Отдельного упоминания заслуживают инновационные работы ряда упомянутых авторов, закладывающие, на наш взгляд, концептуальные основания политико-административных исследований транспорта. Так, О. Дженсен и Т. Ричардсон в работе «Создавая европейское пространство: мобильность, власть и территориальная идентичность»[59] предлагают философско-социологический подход к вопросам политики и власти в их связи с факторами, трансформирующими физическое пространство Европы: развитие высокоскоростных трансграничных потоков мобильности, формирование сетевых урбанистических структур и т. д. Авторы анализируют комплексное влияние этих факторов на такие разнородные явления и процессы, как национальная и наднациональная идентичность, городская и сельская субкультура, взаимоотношения центральных и периферийных регионов Европы, политика полицентрического развития и устойчивого развития в контексте актуальной европейской транспортной политики в настоящем и будущем.

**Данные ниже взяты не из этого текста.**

Known rows, with every way that one mark hangs from another:
(dulus (kefe buso gelal)): [-16.6  -4.3  -4.0  23.2  -2.3  -4.8   6.3  23.4   5.6 -13.2  10.8  -4.9
  39.8 -41.7  -3.6  12.9   6.6  16.2   3.5  16.3 -24.3  21.9  -8.5  -4.1]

   Упомянем работу Дж. Вайгара «Политические аспекты мобильности. Транспорт, окружающая среда и публичная политика»[60], в которой автор показывает, каким образом резко возросшая мобильность современной западной цивилизации повлекла за собой переоценку политического и общественного восприятия транспортных проблем. Автор формулирует заслуживающую внимания методологическую и теоретическую программу исследования, подходы к определению стратегических целей, расширению границ «проблемных аудиторий» транспортной политики. Предлагаемые идеи направлены на достижение целей, связанных с суверенитетом государств, качеством жизни, экологической ответственностью, устойчивым развитием.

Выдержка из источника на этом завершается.